Dall’esperienza del Difensore civico

Dall’esperienza del Difensore civico

Diritto alla salute

Dall’esperienza del Difensore civico: riflessioni sui rapporti tra medico e detenuto

Tre storie di malasanità nelle carceri italiane

Simona Filippi e Susanna Zecca

Tra le attività dell’associazione Antigone c’è quella del Difensore civico e dello Sportello per i diritti, un gruppo di avvocati ed esperti che offrono consulenze legali gratuite ai detenuti di tutte le carceri italiane. Ogni giorno arrivano al Difensore lettere, email, telefonate con richieste riguardanti i temi più disparati: trasferimenti ritenuti ingiusti, accesso negato alle cure mediche, sostegno per avere una misura alternativa, assenza di spazio vitale, denuncia di violenze1. Ogni singola segnalazione viene approfondita per decidere come procedere.
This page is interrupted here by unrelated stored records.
Every row gives one point. The window is the flat piece filled in between its corners: a triangle in 3 columns, a solid with four corners in 4, and so on. A path goes straight from each point to the next, and from the last back to the first. After which points does the path pass through the window?

Window:
[[ 0.27 -0.19  0.03 -0.48]
 [-0.04  0.15  0.24 -0.25]
 [-0.46 -0.29 -0.30  0.15]
 [ 0.25  0.28  0.22 -0.11]]
Path:
(1): [-0.36  0.18 -0.31 -0.06]
(2): [-0.09  0.05  0.16  0.21]
(3): [ 0.03 -0.41  0.20 -0.02]
(4): [-0.58 -0.11 -0.49  0.12]
(5): [-0.43 -0.05 -0.48 -0.26]
(6): [-0.23 -0.25  0.25  0.15]
(7): [-0.07 -0.41 -0.03  0.51]
(8): [-0.18  0.28  0.10 -0.21]
Through the window after points: 3

Window:
[[ 0.08  0.51  0.16 -0.18]
 [ 0.00 -0.03  0.12 -0.24]
 [-0.20  0.50 -0.02 -0.37]
 [-0.07 -0.51 -0.18  0.33]]
Path:
(1): [ 0.16 -0.52 -0.14  0.28]
(2): [ 0.22  0.40 -0.15 -0.53]
(3): [-0.12  0.32  0.28 -0.23]
(4): [-0.33  0.16  0.14  0.05]
(5): [ 0.02 -0.08 -0.27 -0.35]
(6): [ 0.15 -0.02 -0.03 -0.27]
(7): [-0.20  0.03  0.28 -0.15]
(8): [-0.38  0.64  0.17 -0.32]
(9): [-0.02  0.30 -0.16 -0.34]
(10): [ 0.02  0.15 -0.08 -0.29]
(11): [-0.25  0.10  0.33 -0.13]
(12): [-0.51 -0.40 -0.01  0.27]
Through the window after points: 6, 8, 10

Window, 6 rows:
[[ 0.02 -0.11  0.10 -0.44  0.29 -0.19]
 [ 0.02  0.22  0.17 -0.12 -0.05 -0.15]
 [-0.52  0.32  0.45  0.26 -0.07  0.05]
 [-0.01 -0.17 -0.35  0.11 -0.02  0.15]
 [ 0.40 -0.67 -0.07  0.23  0.14 -0.16]
 [-0.09 -0.17 -0.11  0.09 -0.35  0.47]]
Path:
(1): [-0.36  0.00  0.47  0.41  0.11  0.57]
(2): [ 0.06 -0.08  0.14 -0.06 -0.09 -0.47]
(3): [ 0.08 -0.19  0.02  0.08 -0.19 -0.62]
(4): [-0.12  0.12  0.06  0.02  0.20  0.31]
(5): [0.02 0.31 0.32 0.44 0.30 0.04]
(6): [-0.43 -0.16  0.13 -0.48 -0.19 -0.06]
(7): [-0.41 -0.52 -0.29 -0.20 -0.33  0.18]
(8): [ 0.18  0.06  0.18 -0.18  0.27 -0.07]
(9): [ 0.02 -0.02 -0.22  0.23  0.18  0.55]
(10): [-0.19 -0.16  0.10  0.02 -0.48  0.17]
(11): [ 0.31 -0.34 -0.15  0.12 -0.22 -0.38]
(12): [-0.15 -0.19 -0.02 -0.18  0.31  0.73]
Through the window after points: 5, 7, 9

Window (8 x 8):
[[-0.08 -0.01  0.05  0.59  0.55  0.29 -0.05  0.02]
 [ 0.31 -0.13  0.00  0.35  0.28  0.36 -0.30  0.33]
 [ 0.22  0.10 -0.07  0.26  0.37  0.51 -0.32 -0.24]
 [-0.33  0.24  0.26 -0.44 -0.12 -0.56 -0.32  0.20]
 [ 0.01 -0.03 -0.38  0.11  0.54  0.60 -0.07  0.24]
 [-0.06 -0.08 -0.14 -0.17 -0.03 -0.67 -0.21 -0.03]
 [ 0.10  0.09  0.18 -0.39 -0.05 -0.30  0.23  0.12]
 [-0.37 -0.06  0.07 -0.07 -0.51 -0.38 -0.14 -0.02]]
Path:
(1): [-0.25 -0.32  0.28  0.05  0.20 -0.14 -0.24  0.00]
(2): [-0.11 -0.21  0.16  0.19  0.50  0.30 -0.22  0.19]
(3): [ 0.30  0.20 -0.28  0.55  0.23  0.26 -0.03 -0.25]
(4): [ 0.05  0.37 -0.16  0.27 -0.26 -0.51 -0.18  0.28]
(5): [-0.46 -0.15  0.14 -0.42 -0.09 -0.12 -0.12 -0.13]
(6): [-0.56 -0.23  0.31  0.10  0.30  0.30  0.02 -0.32]
(7): [ 0.17  0.23 -0.27  0.05 -0.01 -0.24 -0.24  0.16]
(8): [ 0.10  0.36 -0.27  0.02  0.11 -0.21 -0.14  0.04]
Through the window after points: 8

Negli ultimi mesi sono in netta crescita le segnalazione riguardanti le condizioni di salute delle persone detenute. Tale aumento porta ad interrogarsi sul ruolo del medico di fiducia in carcere e sul rapporto tra medico e persona ristretta. Secondo la legge penitenziaria, in ottemperanza ai principi costituzionali, la tutela della salute della persona detenuta deve trovare piena garanzia: “L’assistenza sanitaria è prestata, nel corso della permanenza nell’istituto con periodici e frequenti riscontri, indipendentemente dalle richieste degli interessati.”

Ancora maggiore attenzione deve essere prestata se la persona detenuta non si sente bene: “Il sanitario deve visitare ogni giorno gli ammalati e coloro che ne facciano richiesta; deve segnalare immediatamente la presenza di malattie che richiedono particolari indagini e cure specialistiche […].” (Art.11 L.354/1975)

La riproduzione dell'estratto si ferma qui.